Margaret MacMillan

Humanitas Visiting Professorship in War Studies (2013-2014)

The Humanitas Visiting Professorship in War Studies is one of the highlights in the field at the University of Cambridge. The initiative is a multi-faceted approach that examines the phenomenon of past, present and future human conflicts.

The Visiting Professorship in War Studies is hosted by Churchill College, Cambridge. It has been made possible by the generous support of the late Sir Ronald Grierson.

Margaret MacMillan is a Canadian historian and Professor of International History at the University of Oxford.

Margaret MacMillan’s Humanitas Visiting Professorship, The Changing Nature of European War 1815-1914, marked the centenary of the beginning of the First World War.

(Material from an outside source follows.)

A landscape with many peaks, sampled at points; each row gives a point and its height.
A climber steps from a point to the highest of its 3 nearest points, and stops where none of them is higher. Distance is the straight distance between rows; heights are no part of it.
q877 height 5.69: 145  131  130  145  130  102  123  98  144  131  117  121  122  108  118  113  116  110  137  145  124  105  166  128  131  120  112  116  154  135  161  172  102  135  125  115  81  115  118  118  134  115  108  114  119  100  117
q84 height 5.92: 115  123  127  132  162  114  122  115  125  138  130  122  127  112  107  139  145  144  109  123  111  100  127  97  155  138  119  116  118  139  123  161  111  119  118  140  118  127  139  113  113  113  97  93  99  120  122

In her first lecture, European Society and War, MacMillan examines the changing relationships between war and society in Europe during the century before 1914. She argues that war and society during this time were brought together in a relationship that would come to shape the world through the twentieth century.

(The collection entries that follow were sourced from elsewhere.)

The views of a scene show one set of named points, each view turned or mirrored, and shifted as a whole, with a little noise and some points left out.
In the rows, zero is written as 128.

Scene 1
View 1
Z_427: [108 140 124  87  96 107  96  94 130 109 160 104 101 116 128 131 164 130
 114 149 124 110 123 145  95]
Z_662: [132 144 160 124  89 142  98 118 136  99 122  90 169  96 110  75 155 111
 133 103 125  94 135 128 138]
Z_967: [135 159 162 133  94 124  78 140 148 126 147  96 123 129 126  89  94 139
 135 126 126 130 124 134 127]
Z_472: [120 160  77  19 137  99 124  60 144  71 160 133  87  95 150 106 191 143
 104 110 136  95 134 119 134]
Z_171: [117 143 179 165  70 120  63 153 133 151 150  80 122 145 119 115  86 129
 137 156 117 139 116 155  95]
Z_782: [112 149 133  98  98 105  90 107 136 121 163 105  97 127 133 126 135 135
 123 147 123 123 122 145  98]
Z_223: [125 119 160 122  74 167 120  93 120  73  96  72 217  59  83  73 230  73
 130  84 128  44 151 132 133]
Z_445: [127 128 182 157  67 152  89 128 129 112 114  72 182 101  95  85 157  99
 140 115 122  86 135 144 121]
Z_372: [102 121 174 155  57 129  78 128 113 132 143  68 144 121 100 133 153 101
 128 160 111 106 125 162  75]
Z_354: [ 99 127 173 155  60 116  70 131 116 151 157  76 118 138 109 145 128 115
 128 176 114 127 116 166  64]
Z_937: [112 140 170 144  75 114  69 137 128 144 158  85 115 139 121 123 107 129
 131 159 117 132 118 155  88]
Z_853: [121 147 159 131  87 119  80 129 136 128 151  94 120 129 122 106 113 129
 131 141 121 124 124 144 110]
Z_699: [126 147 131  87 105 126 111  95 134  88 137 103 138  97 120  92 172 119
 121 108 130  90 135 128 129]
View 2
Z_853: [123 115 158 127 111 131 112 142 110 152 131 137 127 116 139 101 113 140
 115 124 140 118 114 152 102]
Z_372: [123 120 162 147  84 113 133 141 112 137 122 149 138 117 110  98 109 149
 125 157 114 127  86 161 128]
Z_354: [137 117 163 152  90 121 127 165 109 142 109 152 121  88 115  88 119 160
 134 142 119 132  75 179 123]
Z_782: [117 137 135 127 125 120 119 137 105 176 132 148 123 154 139 114 121 133
 124 145 152 120 122 171  91]
Z_967: [123 104 162 117 118 136 100 140 113 144 138 128 130 107 151  98 109 138
 101 101 146 115 129 140  96]
Z_171: [140 104 170 139 104 134 111 165 108 138 117 140 112  74 138  85 119 157
 122 113 131 128  93 165 107]
Z_662: [ 95 113 169 118  85 113 119 104 123 127 156 129 174 148 120 111  90 123
  86 135 122 110 132 110 122]
Z_445: [102 103 185 132  61 110 129 115 127 107 144 132 177 117 100 100  88 139
  91 137  99 117 105 115 141]
Z_699: [ 88 134 151 115 105 109 124  98 117 156 158 138 167 186 122 126  95 112
  94 154 137 108 141 124 108]
Z_472: [ 75 166 106  98 148 102 120  86 107 207 164 144 145 249 144 152 109  94
 107 175 175 102 173 147  76]
Z_223: [ 69 121 180 127  40  87 146  72 134 107 167 135 225 187  72 123  67 115
  74 178  89 108 123  84 159]
Z_427: [107 148 131 130 121 110 128 126 108 180 132 153 131 173 124 119 114 126
 126 167 146 119 117 169 101]
Z_937: [138 117 157 139 106 127 118 158 105 151 117 145 116  97 132  92 119 150
 128 129 135 129  92 173 106]
View 3
Z_967: [126 123 102 156  97 134 139 145  98 129 114 127 112 117 177 115 158 173
 155  71 128 140 154 126 164]
Z_699: [120 139 102 138 117 106 122 147  58 124 130 160  95 102 140 160 120 121
 136 130 173 145 160 134 139]
Z_372: [151 111 125 193  85 125  88 147  82 158 140  85 127 153 155  95  86 144
 152 119 142 116 145 129 159]
Z_171: [143 108 116 186  84 144 123 144 112 146 119  91 131 140 185  82 132 186
 163  73 113 122 152 128 176]
Z_427: [155 127 117 146 114 115 132 145  88 131 132 152 114 125 158 137  88 147
 153 146 158 113 190 159 145]
Z_223: [ 90 146 101 170  96  92  52 150   4 143 142 110  82 104 101 167 113  67
 109 136 203 174 103  96 132]
Z_782: [153 122 113 149 115 123 142 141  99 129 125 150 117 125 169 124 108 165
 158 126 143 112 185 157 150]
Z_853: [137 120 109 163  98 132 130 144  96 137 122 121 120 125 170 114 129 168
 158  94 134 128 162 137 160]
Z_937: [153 109 118 180  91 139 125 144 109 146 125 104 132 145 179  90 114 178
 164  95 122 112 165 137 165]
Z_354: [157 108 125 192  84 139 102 145 103 155 134  81 135 157 172  79  96 169
 165 103 122 110 153 133 167]
Z_445: [109 126 107 183  85 121  74 146  52 147 135  89 105 122 139 119 128 120
 132  92 161 156 110 101 156]
View 4
Z_662: [110 134 114 140 111 142  96 132 158 121 160 144 165 146 170 104 133 151
 159 140 150 131 142 139 118]
Z_427: [128 100 162  98  92  99 143 171 102 137 134 110 113 131 133 167 123 124
 146 153 131 155 166 138 121]
Z_853: [141 115 133 130 101 131 148 124 125 151 156 140 134 117 154 129 115 159
 146 119 149 173 150 124 123]
Z_223: [100 161 104 131 120 150  29 150 180  80 164 117 203 178 172 115 178 151
 163 162 145  84 136 194 122]
Z_171: [172 128 129 130 105 140 165  98 122 164 167 143 135  98 150 134 116 183
 140  90 158 201 152 127 126]
Z_699: [ 94 113 129 128 103 125  99 159 140 119 145 135 145 156 163 119 124 127
 158 165 133 117 149 135 115]
Z_445: [139 153 110 137 118 152  91 113 162 119 171 133 181 137 162 117 150 174
 155 121 155 142 139 167 126]
Z_354: [185 132 140 111 101 134 154 110 119 149 166 117 140 101 134 161 137 184
 136  97 156 193 156 157 130]
Z_472: [ 60  70 156 112  89  89 118 209 111 126 112 127 105 170 157 134 103  79
 163 207 110  99 163 103 108]
Z_782: [129 101 150 114  96 112 150 154 110 148 142 130 116 123 142 146 111 135
 147 139 137 162 159 124 122]
Z_372: [173 141 138 110 105 132 127 124 128 131 165 110 153 117 133 162 150 176
 142 110 154 172 154 177 131]

In a view up to two points have been moved. Name them for each view, in the order of its rows, or write -.
view 1 => Z_354
view 2 => Z_372
view 3 => -
view 4 => Z_427

Scene 2
View 1
Z_447: [113 139 133  93 124 149 111 153 125 107 118 106 141 128 134 128 113 130
 166 154 125 146 116 125 150]
Z_205: [ 98 129 141 100 115 159 132 159 122 107 135 118 145 129 112 106 112 110
 140 141 112 151 136 165 133]
Z_820: [ 90 129 146 102 112 162 142 161 120 111 136 124 147 126 104 100 111 102
 128 142 111 152 145 175 129]
Z_592: [116 161 114 107 147 133 110 132 104 137 107 112 141 113 155 181 162 143
 178 146 127 139 104  95 135]
Z_585: [ 95 131 141 103 115 158 135 159 119 111 133 121 146 126 111 108 115 107
 135 143 114 151 139 165 132]
Z_405: [103 134 127 109 125 153 130 141 114 115 143 126 142 129 122 130 141 116
 150 120 105 152 132 163 116]
Z_849: [102 151 130 106 133 145 127 147 108 131 112 118 145 113 132 150 141 123
 154 150 124 143 124 125 134]
Z_376: [129 133 144  70 115 151  85 171 145  83 101  81 137 142 144 106  65 144
 183 185 141 140 101 100 192]
Z_53: [115 148 113 111 140 140 112 128 109 125 130 117 140 124 146 166 161 139
 175 123 113 146 110 125 122]
Z_242: [ 98 139 138 101 123 152 131 156 116 119 122 118 146 121 121 125 122 113
 145 149 120 146 131 145 138]
Z_246: [109 138 121 110 131 149 122 135 114 116 140 121 140 129 131 142 147 126
 160 118 107 151 122 151 118]
Z_604: [ 86 138 141 109 120 155 149 155 108 127 129 129 149 115 108 121 133 100
 127 140 112 150 145 167 121]
Z_212: [ 99 141 132 108 127 150 132 146 112 123 128 122 144 119 125 136 139 117
 147 138 115 148 130 146 126]
Z_277: [ 97 148 124 116 137 144 137 136 101 136 130 130 146 113 127 155 163 118
 148 126 109 147 130 147 112]
Z_908: [116 137 128  97 125 149 110 147 125 106 128 108 140 133 136 131 120 132
 168 141 118 148 115 132 142]
Z_122: [ 95 125 143 102 111 163 138 158 124 104 142 123 146 132 107  98 110 104
 133 134 108 154 142 178 128]
Z_584: [103 127 144  96 111 159 127 161 127 100 134 114 144 134 113 101 102 112
 142 146 115 151 134 163 140]
Z_510: [117 128 116 111 128 152 114 128 121 103 160 122 136 143 132 133 145 131
 168 100  95 155 120 166 112]
Z_653: [111 147 122 108 136 145 119 137 111 125 126 118 141 122 138 153 149 130
 164 131 115 146 118 130 127]
View 2
Z_242: [129 130  98 153 149 124 126 157 110 136 150 147 117 100 131  96 111 136
 133 123 100 106 117 177 136]
Z_212: [140 119 102 162 148 123 128 158 121 131 150 151 128 104 136  83 100 130
 132 119 106  96 116 175 144]
Z_405: [148 113  91 168 143 117 129 169 138 138 146 159 126 110 141  73 102 120
 132 128 104  93 113 183 136]
Z_592: [136 125 130 187 140 134 113 104 126  98 126 141 160  80 118  74  88 152
 151 103 140  85 111 163 176]
Z_376: [ 92 181  85 155 129 130  94 107  96 130 102 140 102  53  88 131 152 166
 170 143 110 127 113 189 115]
Z_820: [134 123  82 141 152 117 136 190 112 153 161 154 102 114 142  98 118 122
 121 131  83 110 119 183 120]
Z_585: [134 127  87 148 149 119 131 177 114 146 156 152 108 108 138  96 116 127
 128 129  89 108 118 182 125]
Z_277: [150 104 112 172 151 123 132 159 131 124 155 153 143 112 144  67  84 126
 126 110 114  85 116 170 159]
Z_908: [129 137  92 169 135 124 112 136 128 130 125 152 124  86 120  88 116 137
 151 131 112 101 111 184 134]
Z_447: [125 140  99 165 139 126 114 134 118 127 130 148 123  84 118  95 116 143
 147 126 112 104 113 179 137]
Z_510: [154 113  79 184 129 111 119 161 165 138 127 168 132 104 138  56 104 113
 144 138 112  85 106 193 130]
Z_205: [132 128  84 149 147 117 129 176 118 149 150 155 106 105 135  96 120 126
 131 134  89 108 116 185 122]
Z_604: [139 114  98 148 157 121 140 184 112 142 170 150 115 118 146  90 103 124
 117 119  91 103 120 175 138]
Z_122: [139 123  76 150 147 114 131 187 126 153 154 160 104 112 141  90 117 119
 128 136  87 105 116 189 117]
Z_653: [141 120 108 177 140 124 120 139 133 120 136 152 140  95 129  73  96 135
 142 118 121  89 111 175 153]
Z_246: [148 115  96 176 137 118 122 155 144 130 138 159 135 104 137  68 100 125
 140 126 113  88 110 183 142]
View 3
Z_212: [132 131 105 112 115 111 125 137 123 142 120 101 135 162 103 128 158 119
 139 105 103 112 134 130 106]
Z_376: [176 104 149 130 132 114 158 157  71 199  59 104 129 113 144 102 123  99
 143 133 143 149 117 187 118]
Z_584: [121 100 102 138 110  97 140 138 117 141  95 105 132 157 100 128 129 108
 152 117 113 123 134 163 119]
Z_510: [110 148  90 124 104  98 145 133 118 172 130  83 154 168  95 113 142 156
 165 103 107 103 141 121 130]
Z_820: [111  95  93 136 109  95 130 132 131 118 105 110 130 167  90 139 135 103
 148 113 104 116 136 157 113]
Z_447: [149 125 123 118 121 113 139 145 100 171  97 100 135 142 120 116 146 116
 141 115 120 127 128 149 112]
Z_242: [136 116 112 119 118 110 127 139 118 141 106 106 131 155 106 128 149 107
 138 110 109 120 131 145 106]
Z_849: [150 139 120  99 124 122 120 141 115 151 119 102 134 155 115 125 169 114
 128 105 107 117 129 127  98]
Z_277: [128 148 101 100 116 116 117 133 130 139 138  97 139 172  99 129 174 129
 136  96  95 104 136 110 101]
Z_585: [119 104  98 132 111 101 131 134 126 130 106 106 131 163  97 134 138 107
 146 112 106 116 135 153 111]
Z_604: [117 111  94 121 113 103 118 131 135 115 120 108 131 172  91 141 154 105
 139 106  97 111 137 139 104]
Z_592: [171 173 133  77 131 135 120 145 101 185 128  92 141 145 130 110 186 134
 124  99 111 116 125 105  96]
Z_53: [145 167 115  95 119 120 129 140 110 179 132  88 148 156 115 111 171 145
 141  99 108 108 133 107 109]
Z_653: [142 151 113 102 119 118 128 139 113 164 126  94 142 157 111 117 165 134
 140 103 108 112 133 118 108]
Z_205: [119 103  98 136 110  98 134 136 123 135 103 105 133 163  97 131 136 109
 150 114 109 118 135 155 116]
Z_122: [106  99  90 142 106  92 136 133 129 127 105 105 132 168  88 134 130 112
 155 114 105 114 139 156 120]
View 4
Z_122: [ 84 167 132  97 152 157 102 122 116 103 154 116 106 117 123 141  92 101
 160  86 124 150 149 148 121]
Z_510: [136 192 123 119 186 132 134 116 108 124 149 136  88 129 110 136 103 112
 133 105 101 147 147 137 146]
Z_447: [ 88 147 133 124 158 156 135 100  97 146 141 110 101 117  96 118 126  92
 124 112 133 119 148 122 118]
Z_212: [112 166 125 121 152 162 134  95 112 113 158 105  95 136 103 132 119 110
 135  99 128 145 154 138 117]
Z_376: [ 40 111 146 120 157 155 127 108  81 187 121 115 112  85  90  99 133  63
 118 125 148  83 143 103 114]
Z_849: [114 158 124 132 148 169 147  82 106 122 156  96  95 140  92 124 135 110
 122 107 135 137 156 129 109]
Z_246: [129 179 122 123 170 147 140 101 109 120 154 118  90 135 103 133 116 112
 129 104 115 144 152 137 130]
Z_205: [ 84 160 132 104 152 160 111 115 112 112 153 114 106 119 116 136 101  99
 152  92 128 144 151 142 118]
Z_584: [ 75 155 135 101 152 158 108 119 108 119 148 115 109 111 115 133 102  93
 151  94 129 137 147 139 120]
Z_592: [142 160 117 154 161 161 178  65  96 144 152  97  85 149  73 114 157 113
  94 125 131 124 157 117 118]
Z_908: [101 158 130 123 165 150 136 104  99 142 143 117  98 119  98 121 122  96
 124 113 126 124 148 125 126]
Z_405: [120 180 123 116 164 153 128 107 114 109 157 117  95 134 111 137 108 113
 140  96 116 151 152 143 128]
Z_820: [ 80 162 133  97 144 165 102 116 118  99 157 109 109 122 121 142  95 102
 159  85 130 151 151 148 114]
Z_653: [129 170 122 133 163 155 151  89 105 126 153 108  89 140  93 125 130 111
 118 111 123 138 154 129 123]
Z_242: [ 92 155 130 116 146 166 126  99 109 117 154 103 103 128 105 130 118 102
 138  99 134 139 153 135 112]
Z_53: [145 176 118 141 173 148 161  85 100 134 152 113  85 143  89 122 135 115
 109 117 117 135 155 127 129]

In a view up to two points have been moved. Name them for each view, in the order of its rows, or write -.
view 1 => -
view 2 => Z_447, Z_122
view 3 => -
view 4 => -

Scene 3
View 1
Z_377: [172 131 140 157 115 150 142 112 133  94  73 105 156 122  93 146 146 108
 107  67 123 105 134 115 121]
Z_985: [ 93 179 131 104 153 111 144  73 154 117 120 138 140 185  95 135 150 139
  81 211 125 129 137 123 135]
Z_777: [ 97 163 127 119 160 116 135  75 157 117 121 137 148 182  98 132 145 131
 103 200 133 124 146 122 146]
Z_397: [166 106 132 183 138 155 127 105 152 103  75 105 177 130 108 125 120 113
 159  72 141 104 153 119 143]
Z_641: [129 160 134 125 132 131 142  93 143 105 101 125 144 157  93 146 153 124
  87 145 123 115 133 116 126]
Z_108: [ 88 191 124  92 152 108 140  93 138 111 142 145 119 186  84 171 188 111
  51 215 130 116 132 123 139]
Z_306: [138 139 129 150 141 138 131 105 142 105 100 122 151 147  95 147 152 108
 114 119 137 107 143 120 138]
Z_411: [188 146 159 140  89 154 160 105 132  90  48  96 158 114  88 134 134 133
  80  48  97 113 120 108  90]
Z_945: [134 141 120 146 140 137 125 126 129 100 118 126 137 144  87 178 184  79
  98 118 145  96 142 118 148]
Z_19: [140 157 130 133 126 135 135 124 121  96 112 125 129 141  80 185 191  84
  69 114 129  99 130 116 131]
Z_34: [148 143 135 144 125 141 141 102 140 101  88 115 153 142  93 144 148 115
 100 108 126 111 135 117 125]
Z_669: [138 142 112 152 137 134 117 151 108  94 137 129 117 133  77 219 225  38
  78 103 152  80 137 116 157]
Z_378: [183 127 145 162 108 155 144 112 134  95  61  99 163 115  94 139 138 114
 111  49 118 105 132 114 114]
Z_684: [140 155 142 130 127 134 147  88 147 104  85 117 153 151  94 131 139 134
  90 130 115 120 132 118 119]
Z_846: [155 130 131 159 129 145 131 115 138  99  92 113 153 133  95 153 152  99
 114  89 135 103 140 117 135]
Z_691: [163 118 128 173 129 151 124 128 130  96  93 111 153 124  96 163 164  84
 124  67 144  93 145 116 143]
Z_632: [182 127 140 164 107 155 139 129 125  91  73 103 149 113  89 162 163  92
 100  43 123  94 131 112 120]
View 2
Z_411: [198 153 123 128 150 109 103 175 169 111 202 119 110 104  94 106 129 157
  65 143 122 142 117  94 114]
Z_945: [138 162 138 144 166 151 142  71 139  91 111 171 141  74 112  99 173 174
 122 133 127 136 128 126  98]
Z_378: [191 153 124 144 155 112 123 152 180 116 182 149 125  82 109  94 127 175
  78 147 127 138 109 113 114]
Z_632: [173 158 137 148 160 124 112 142 181 101 171 155 112  61 106  81 143 180
  67 140 135 134 121 111 106]
Z_684: [173 155 121 119 152 128 138 114 126 110 154 129 145 133  98 133 145 148
 125 143 110 147 119 107 113]
Z_846: [169 158 129 146 160 128 138 110 161 107 146 162 140  79 113  98 144 175
 103 142 126 137 114 121 109]
Z_985: [146 159 120 103 150 150 162  61  76 103 110 127 168 165  96 162 172 131
 174 132 100 153 127 112 108]
Z_397: [199 152 113 158 162 108 161 122 183 134 157 180 164  78 128  93 109 188
 108 160 126 136  91 131 122]
Z_306: [163 157 125 137 158 132 149  94 141 107 135 159 150 100 110 114 149 168
 124 142 119 141 116 122 109]
Z_669: [107 170 159 153 173 168 111  63 145  64 104 176 107  33 105  76 202 181
  97 117 139 132 150 121  81]
Z_108: [114 164 137 105 155 171 140  42  65  78  94 126 144 145  88 154 204 130
 167 120 104 150 147 108  90]
Z_377: [183 154 126 140 157 119 125 136 167 109 170 149 129  85 107  97 137 172
  87 144 127 137 113 112 112]
Z_34: [170 156 124 133 157 128 136 113 144 109 151 147 141 106 106 114 146 162
 112 141 119 143 117 114 111]
Z_777: [151 159 117 116 153 145 170  56  92 109 108 142 177 151 105 151 161 144
 173 139 102 150 119 123 110]
View 3
Z_108: [192  93 116 132 198 104 110 147 139 172 141 153  89 178 168  71 205 102
 206 130  86  83 105 101 114]
Z_377: [148 127 137 119 121  75 133 118 149 120 110 161 116 116  94 139 118 110
 104 140 143 170 107 102  96]
Z_641: [159 114 125 124 154  86 118 144 136 142 125 157 100 151 119  98 155 116
 154 131 109 126 102 109 107]
Z_632: [158 126 146 120 125  70 138  97 164 118 105 162 122 103 109 157 115  96
  91 145 156 182 110  90  86]
Z_378: [138 133 141 117 113  68 132 114 149 113 106 161 115 111  85 144 104 116
  91 141 147 181 106 105  95]
Z_669: [225  94 138 132 176 108 147  90 177 160 124 157 139 106 174 160 190  51
 134 148 159 138 114  67  90]
Z_985: [163 106 108 125 172 104 110 174 117 162 140 153  89 174 122  65 184 126
 194 123  80  86  97 118 127]
Z_397: [147 131 119 114 102 106 150 152 123 124 119 158 138  92  51 150 126 122
  89 136 152 162  95 107 122]
Z_691: [174 119 132 122 127  99 149 118 151 132 116 158 137  94  99 161 141  91
  98 143 157 163 103  90 103]
Z_684: [143 123 126 121 140  78 116 146 133 133 123 158  96 150 102  98 137 127
 145 132 109 135 103 115 109]
Z_306: [167 116 123 122 140 101 135 142 133 141 124 155 119 123 101 122 153 109
 132 135 130 135 100 102 114]
Z_34: [154 119 129 122 136  84 127 136 140 131 118 158 110 130 102 120 137 115
 127 135 126 145 105 106 105]
Z_19: [186 106 139 128 165  85 129 107 164 146 121 158 112 134 154 129 164  85
 143 142 132 140 108  88  91]
Z_846: [164 120 131 118 132  92 138 129 143 132 117 158 124 111 100 139 140 104
 112 140 143 153 103  99 106]
Z_777: [168 108 104 124 162 116 123 178 113 160 142 152 100 157 109  78 183 126
 179 126  92  91  95 116 133]
View 4
Z_641: [140 139  97 128 131 104 125 130 131 146 150 132  64 128 134 111 114 126
 125 150 117 159 156 127 151]
Z_377: [142 130 101 114  89 105  92 119 162 150 175 189  97 113 108 124 119 133
 151 112 113 124 114 127 145]
Z_306: [155 139 102 123 114 104 114 138 134 127 160 152  72 118 127 123 128 131
 140 132 118 147 127 134 150]
Z_397: [167 114 106 129  89 111 103 141 175 106 184 179  93 100 117 132 126 143
 170  84  95 118 104 134 155]
Z_846: [153 138 102 113  98 102 100 128 143 138 169 176  86 116 117 126 129 133
 146 125 122 135 113 134 144]
Z_378: [134 119  98 116  84 104  90 111 179 165 181 199 104 113 101 117 109 134
 152 106 100 120 119 122 143]
Z_108: [144 174  95 124 161  97 144 142  72 143 122  89  30 145 153 107 129 117
  95 202 151 196 177 134 149]
Z_669: [157 197  97  78  96  82  83 126  68 160 143 188  71 129 111 145 164 122
 122 177 184 154  82 151 123]
Z_777: [162 143 102 144 153 110 151 155 113 104 142  88  38 129 156 112 125 129
 123 157 115 175 169 133 160]
Z_945: [164 165 102 106 108  95 105 138 102 131 152 159  67 123 126 136 150 129
 134 150 149 151 107 144 139]
Z_34: [144 133  98 123 110 104 111 126 146 146 162 157  79 119 122 118 117 129
 138 131 113 144 137 128 147]
Z_691: [159 146 102 106  85 101  90 129 140 138 171 195  93 111 107 138 139 134
 153 116 128 127  91 138 138]
Z_19: [139 168  95 100 109  93 101 118 104 171 148 166  73 132 117 124 131 123
 119 165 148 155 125 135 134]
Z_411: [110 111  91 119  89 106  89  94 192 199 175 197 107 120 100 104  87 126
 141 118  92 125 147 109 144]
Z_632: [136 137  97 100  78  99  79 106 157 175 174 211 104 115  98 126 120 131
 145 120 122 122 104 128 136]
View 5
Z_985: [ 89 146 120 108 156 109  99  81 196 155 120 132 138 176 123  99 142  92
 101 127  46  85 158 111 127]
Z_632: [127 108  96 183 129 149 157 102  83  86 126 165  65 112 144  98 122 135
 107 149 162 152 126  90 121]
Z_691: [117 105  91 168 118 133 153 113  96 108 111 145  96 115 128 113 133 127
  83 166 166 153 131 101 126]
Z_684: [109 145 107 149 143 124 116  83 150 116 138 151 101 152 136  95 132 118
 108 114 104 107 129 100 116]
Z_411: [133 139 100 190 139 147 136  78 100  72 160 178  50 128 152  84 119 143
 130 100 148 126 109  82 106]
Z_945: [100  99 108 136 135 129 147 112 127 134  93 139 116 132 124 115 135 106
  85 185 117 140 160 105 138]
Z_306: [108 123  99 147 130 121 129 100 137 127 117 141 113 138 125 107 137 115
  88 144 126 125 136 104 126]
Z_669: [ 96  61 121 134 145 156 175 120  94 121  70 153  94 118 132 115 124 101
  96 228 107 162 189  96 149]
Z_34: [112 130 101 156 135 128 130  94 132 113 128 149  98 138 134 101 131 121
 101 132 125 124 131 100 121]
Z_19: [101  98 122 141 152 148 151  97 117 116 105 158  89 137 137 101 126 108
 110 177  97 135 167  95 133]
Z_377: [121 125  95 176 127 136 141  98 105  96 133 157  81 123 137 100 130 133
 102 131 154 137 119  94 118]
Z_777: [ 90 144 110 113 147 103 104  90 189 157 117 127 145 170 117 107 146  96
  89 133  71  95 151 114 130]
Z_641: [104 134 112 138 148 125 121  88 153 126 127 149 108 152 130  99 133 111
 106 133  90 110 145 101 124]

In a view up to two points have been moved. Name them for each view, in the order of its rows, or write -.
view 1 => Z_945
view 2 => -
view 3 => -
view 4 => Z_377
view 5 => -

MacMillan’s next lecture, Thinking About War Before 1914, examines the different attitudes towards war in Europe during the decades before the First World War. She juxtaposes the burgeoning peace movements with the nationalist and militarist feelings that equally shaped public thought at the time.

In her final lecture, Planning War before 1914, MacMillan examines how each European Power planned for war, showing how the years before 1914 were characterised by a dichotomy of well-articulated military thought and ineffective communication within and between governments and their militaries.

Margaret MacMillan’s Humanitas series ended with a symposium about the causes of the First World War. She was joined by Thomas Otte (University of East Anglia), Annika Mombauer (Open University), Holger Afflerbach(University of Leeds), David Stevenson (LSE), and Dominic Lieven(University of Cambridge).